The Effects of Benzene on Human Health

  1. Evidence of the harmfulness of benzene comes both from studies of human populations exposed to the chemical in their workplace and also from observations made in studies in laboratory rats and mice. The Panel have put greatest weight on the studies of human populations, and it is these that we discuss in most detail here, since it is difficult to extrapolate from results in animals to effects on people. Having said this, there are also problems in extrapolating from the available studies in man to possible effects on the general population, since these studies have been carried out on workers exposed to benzene at concentrations considerably higher than those found in ambient air. As an illustration, a worker exposed to 1000 ppb (one fifth of the United Kingdom workplace exposure limit) may take in as much as 10,000 µg of benzene per day, compared to the 650 µg that someone living in an inner city environment might take in. It is also true that the estimates of past exposure of workers in published studies are only approximations to the actual exposures which occurred over that period; in many cases the exposures are likely to have been underestimated, thus probably overestimating the likely risks to workers of exposure to a given concentration.
  2. In spite of these reservations, it has proved possible to draw some broad conclusions from the published literature. Benzene is readily absorbed into the body when breathed into the lungs, about half of it being retained. As it is more soluble in fat than in water, it is distributed in the body to fatty tissues including the brain and the bone marrow where blood cells are made.
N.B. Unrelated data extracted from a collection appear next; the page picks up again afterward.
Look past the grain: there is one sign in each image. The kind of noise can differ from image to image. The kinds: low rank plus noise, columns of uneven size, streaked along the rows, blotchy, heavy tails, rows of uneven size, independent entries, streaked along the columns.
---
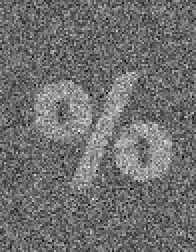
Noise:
independent entries
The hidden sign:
percent sign
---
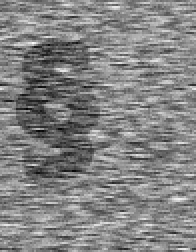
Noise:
streaked along the rows
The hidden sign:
section sign
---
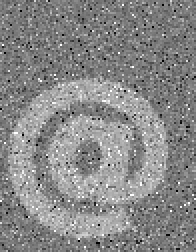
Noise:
heavy tails
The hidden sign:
at sign
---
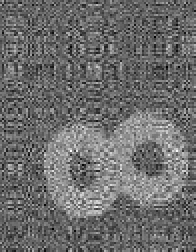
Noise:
low rank plus noise
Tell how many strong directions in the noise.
two
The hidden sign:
infinity sign
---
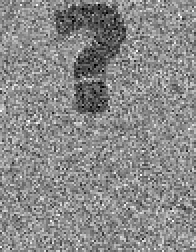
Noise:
independent entries
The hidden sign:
question mark
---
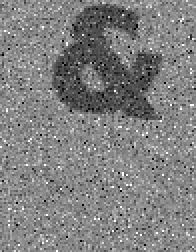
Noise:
heavy tails
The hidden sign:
ampersand
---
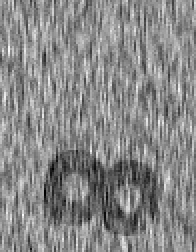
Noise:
streaked along the columns
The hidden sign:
infinity sign
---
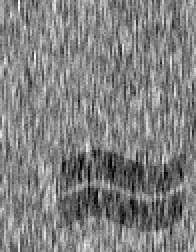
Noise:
streaked along the columns
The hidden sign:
approximately sign
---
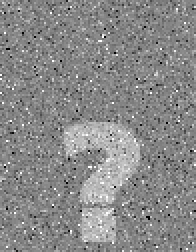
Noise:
heavy tails
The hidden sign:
question mark
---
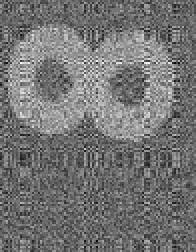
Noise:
low rank plus noise
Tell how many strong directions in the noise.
one
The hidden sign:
infinity sign
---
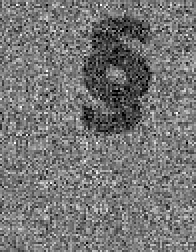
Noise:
low rank plus noise
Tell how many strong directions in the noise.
five to eight
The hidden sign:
section sign
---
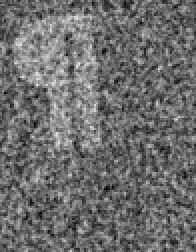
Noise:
blotchy
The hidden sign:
pilcrow
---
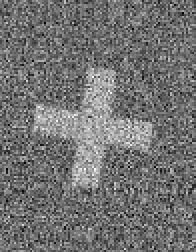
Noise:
low rank plus noise
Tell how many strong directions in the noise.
five to eight
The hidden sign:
plus sign
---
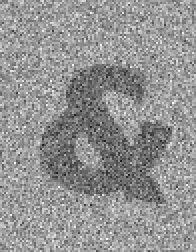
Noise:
independent entries
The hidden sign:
ampersand
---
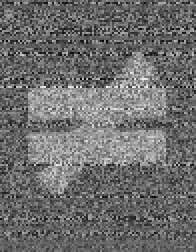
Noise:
rows of uneven size
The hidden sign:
not-equal sign

In the absence of further exposure, the benzene is eliminated by chemical breakdown in the body or by metabolite excretion in the urine, 80% being eliminated within about two days.
  3. The distribution to fatty tissue is reflected in benzene's toxic effects. Acute exposure to extremely high concentrations may cause narcotic, or anaesthetic, effects and deaths of workers have been recorded after exposures to concentrations of several thousand parts per million (or several million ppb) in confined spaces. Very high levels of exposure (well over 5000 ppb) on repeated occasions have led to the development of severe and sometimes fatal damage to the blood-forming elements of the bone marrow, causing it to be unable to manufacture essential blood cells. Such serious consequences are not, of course, a risk attendant upon exposure to the concentrations of benzene observed in ambient air and will not occur in workers except as a result of unforeseen and accidental exposure to very high concentrations.
  4. The effect of long-term exposure to benzene which is of most concern, however, is leukaemia and in particular several types of this disease known collectively as the non-lymphocytic leukaemias3. Leukaemia was first described among workers, exposed to very high concentrations such as those that may cause other bone marrow effects, employed, for example, in the shoe manufacturing industry in Italy and Turkey. Thereafter, a series of studies of groups of workers in the synthetic rubber and petroleum industries, in which generally much lower exposures to benzene had occurred, has been carried out, and these have confirmed the increase in risk of non-lymphocytic leukaemias in some of these workers.
  5. Moreover, exposures of rats and mice to inhaled concentrations of 10,000 ppb or more for most of their short lifetimes have shown that benzene induces similar effects in these animals, as well as causing other types of malignant disease. These types of experiments, and others, on cells, designed to determine the mechanisms of benzene's action have shown that it acts on the genetic material of the cells. Such a genotoxic action of a chemical is generally taken to indicate that the possibility of it causing malignant disease exists even with very small exposures. While this could be strictly interpreted as meaning that there is no safe concentration to which people can be exposed, a realistic view is that the risks become increasingly small as the cumulative exposure of an individual is reduced and that, for all practical purposes, there is a concentration at which the risks are exceedingly small and unlikely to be detectable by any practicable method. This is the view that the Panel take.
  6. Further problems in extrapolating from risks in groups of industrial workers to the general population relate to the size and make-up of the industrial group studied. In the studies reported in the medical literature, the industrial groups (often called 'cohorts', that is defined groups of workers followed forward over time to estimate their risks of death from various diseases) have varied in size from about 750 to 4600. Since in normal circumstances leukaemia is a relatively uncommon condition, occurring in about 1 person in 6000, it is often difficult to exclude the possibility that small excesses of cases of the disease are simply chance occurrences. Thus, the smaller the cohort, the stronger a leukaemia-causing effect has to be in order for it to be detected.
  7. A final point the Panel have considered in recommending a Standard for benzene concerns the differences between past industrial cohorts and the general population. The former generally comprised fit young and middle aged males, whereas the general population of course includes also children, pregnant women, the elderly and the sick, some of whom may be unduly sensitive to toxic chemicals. The industrial cohort is potentially exposed to high concentrations for perhaps 8 hours per day, five days weekly for 40 years, whereas the general population is exposed to much lower concentrations, but throughout their lifetimes.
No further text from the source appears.